Schon die Farbe ist sensationell: ein Violettrot so tief, dass – sollte versehentlich eine Münze ins Glas fallen – diese ohne Taschenlampe nicht wiederzufinden wäre. Dafür können weder Kellermeister noch Wein etwas. Die Sorte Lagrein ist so dunkel.

Dunkle Weine schrauben den Erwartungshorizont der Weintrinker normalerweise höher. Sie signalisieren, dass es sich nicht um ein dünnes Tröpfchen handelt (was allerdings bei hellen Weinen auch nicht immer der Fall ist), sondern um einen richtigen Wein. Bei diesem Lagrein besteht die Erwartung zu Recht. Er besitzt Substanz. Er hat Körper. Er zeigt, was er hat.

Zu Pizza und Steak

Zum Beispiel ein kräftiges, von keiner Holznote getrübtes, fast noch primärfruchtiges Bouquet, vorherrschend Veilchen und Sauerkirsche, im Hintergrund feuchte Erde, schwarzer Pfeffer, ein Hauch von Bitterschokolade. Dazu ein junges, noch etwas ungestümes Tannin. Und eine herzhafte Säure. Kurz: ein urtümlicher, völlig unverbogener Wein, der hier empfohlen wird, weil er ungemein gut schmeckt und ganz und gar eigenständig ist. Zur Pizza passt er perfekt. Das Putengeschnetzelte wird durch ihn zu einem interessanten Gericht. Dem Steak aus der Pfanne zeigt er die Brust.

Dabei ist die Kellerei Bozen, die ihn erzeugt, eine Genossenschaft. Und der Grieser Lagrein steht in der Betriebshierarchie dieser Genossenschaft ganz unten. Vom Papier her also nichts für feine Zungen. Aber Genossenschaften in Südtirol sind etwas anderes als Genossenschaften in Deutschland. Von ihnen kommen in der Regel die besten Weine, weil sie über die besten Lagen des Anbaugebiets verfügen.

„Gries liefert den samtigsten Lagrein“

Das gilt besonders für die Kellerei Bozen (die aus einem Zusammenschluss der Kellerei St. Magdalener und der Kellerei Gries hervorgegangen ist). Kein anderer Erzeuger Südtirols besitzt so viel Spitzenlagen für die Sorte Lagrein wie sie. Das ist kein Zufall: Der beste Lagrein wächst im Bozner Stadtteil Gries, speziell auf den Kiesböden des Zusammenflusses von Etsch und Talfer.
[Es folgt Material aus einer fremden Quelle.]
Each row of a before or after table is a point. One or more steps were done to the points. Then noise was added and the rows were shuffled. The steps act on columns, c1 being the first. Name the steps. A step turns or swaps two columns, mirrors them in a line or flattens them onto one, adds a multiple of one to another, or multiplies or shifts one. Angles are multiples of 10 degrees, from the lower column toward the higher: turns from -170 to 170, lines from 10 to 170 but not 90. Use the fewest steps. Two steps may share a column if one is a turn and the other turns, adds or multiplies; they go together, in the order done. Otherwise the lowest column goes first.
(in the rows, 128 means zero)

Before (8 x 3):
[[152 144 114]
 [145 199 119]
 [149 132 125]
 [150 127 118]
 [ 99 134 236]
 [156 141 113]
 [121 134 122]
 [117 131 125]]
After:
[[160 108 137]
 [ 83 176  30]
 [159 107 138]
 [155 125 137]
 [110 129 135]
 [123 120 134]
 [155 120 124]
 [148  63  98]]
Steps: multiply c1 by 1.3; turn c2 and c3 by -150 degrees

Before, 14 rows:
[[170 101 137 130 113  98]
 [160 134 138 112 124 104]
 [139 135 117 123 107 177]
 [157 132 152 106 118 136]
 [179 139 167 103 147 102]
 [162 127 146 113 131 143]
 [176 121 127 114 133 133]
 [141  53 126 105 124 113]
 [176  69 152 109 110 125]
 [157 142 123 166 214 125]
 [162 125 123 126 140 103]
 [117 139 113 191 132 122]
 [138 120 116 146 113 192]
 [133 135 170 153 119 104]]
After:
[[101 125 186 101 133 120]
 [103   8 166 125 123 138]
 [ 94  34 192  89 138 143]
 [141 114 156 112 172 110]
 [116  85 176  87 122 153]
 [102 137 178 103 117 141]
 [154 151 163  87  70  64]
 [191 146 153 117 123 127]
 [115 123 163  97 107 131]
 [ 97 134 191 108 138 133]
 [ 99 117 168  87 128 121]
 [ 86 146 208  89 102 124]
 [119 138 157 119 167 121]
 [150 139 211 114 120 146]]
Steps: turn c1 and c4 by -110 degrees; multiply c2 by 1.6; shift c3 by 40; multiply c6 by 0.7; turn c5 and c6 by -130 degrees

Before (14 x 11):
[[140 164 137 146  97 145 143 134 110 144 148]
 [147  39 131 145 103 109 136 135 109 159 151]
 [148 150 134 114 119 137 111 138 126 131  64]
 [ 35 156 125 133 102 100 127  98  98 204 130]
 [112 121 132 140 154 125 138 132 136 134 151]
 [150 153  98 150 132 142 114 118  70 180 132]
 [ 99 148  52 134 105 141 128  94 139 143  73]
 [121 140 107 146 133 124 159 142 112 142  96]
 [146 137  92 126 109  54 122 122 117 133 151]
 [139 150 102 135 150 142 127 130  70 117 130]
 [ 99 145  84 140  89 140 116 132 127 124 108]
 [153 120 138 105 108 142 141 135 131 146 136]
 [151 153 118 154 106  88 104 114 132 131 127]
 [131  74 124 138 109  30 134  57  97 143 125]]
After:
[[110 154 133 136 120 128 136 123 138 131 152]
 [151 119 131 118 149 115 126 124 111 134  64]
 [120 109 143 120  75 247  97 142 134 124 125]
 [138 109 133 113 138 196 117  96 121  92 151]
 [127 151 116 115 150 115  70 133 127 102 130]
 [119  97 144 108 165 111 110 133 143 137 147]
 [110 133 142 125 139 125 111 114 159 107  95]
 [ 78 102 204 205 157 167  98 139 127 126 130]
 [159 109 147 118 119 113 131 129 140 138 136]
 [109 105 142 151 148 134 139 164 127  51  74]
 [121 132 180  98 152 121  70 145 114  98 132]
 [103  89 123 146 145 116 127 130 116  84 108]
 [117 105 131  96 153 169 132 120 104 118 127]
 [123 102 159 103  39 141 109 113 135 132 152]]
Steps: mirror c1 and c4 in the line at 150 degrees; swap c2 and c5; swap c3 and c10; turn c6 and c8 by 150 degrees; swap c7 and c9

Genau da steht die Kellerei, und genau dort

Kellerei Bozen

befindet sich ein großer Teil ihrer Traubenlieferanten. „Gries steht für den samtigsten aller Lagrein-Weine Südtirols“, sagt Stephan Filippi, Chef und Kopf der Kellerei Bozen.

Für die, die mit der Sorte Lagrein nicht anzufangen wissen: Sie ist eine uralte, einheimische Traube Südtirols. Laut DNA-Analysen soll sie zur großen Familie der Syrah-Gewächse gehören. Doch schmeckt man das dem Wein nicht an. Außerhalb Südtirols hat die Lagrein praktisch nie Verbreitung gefunden. Ihr angestammtes Anbaugebiet innerhalb Südtirols ist der warme Bozner Talkessel. Doch mit dem Aufstieg dieses Weins wurde die Rebfläche dort zu klein, zumal die ausufernde Urbanisation der Stadt Bozen sich krakenhaft in die letzten noch bestehenden Rebanlagen fraß (und weiter frisst).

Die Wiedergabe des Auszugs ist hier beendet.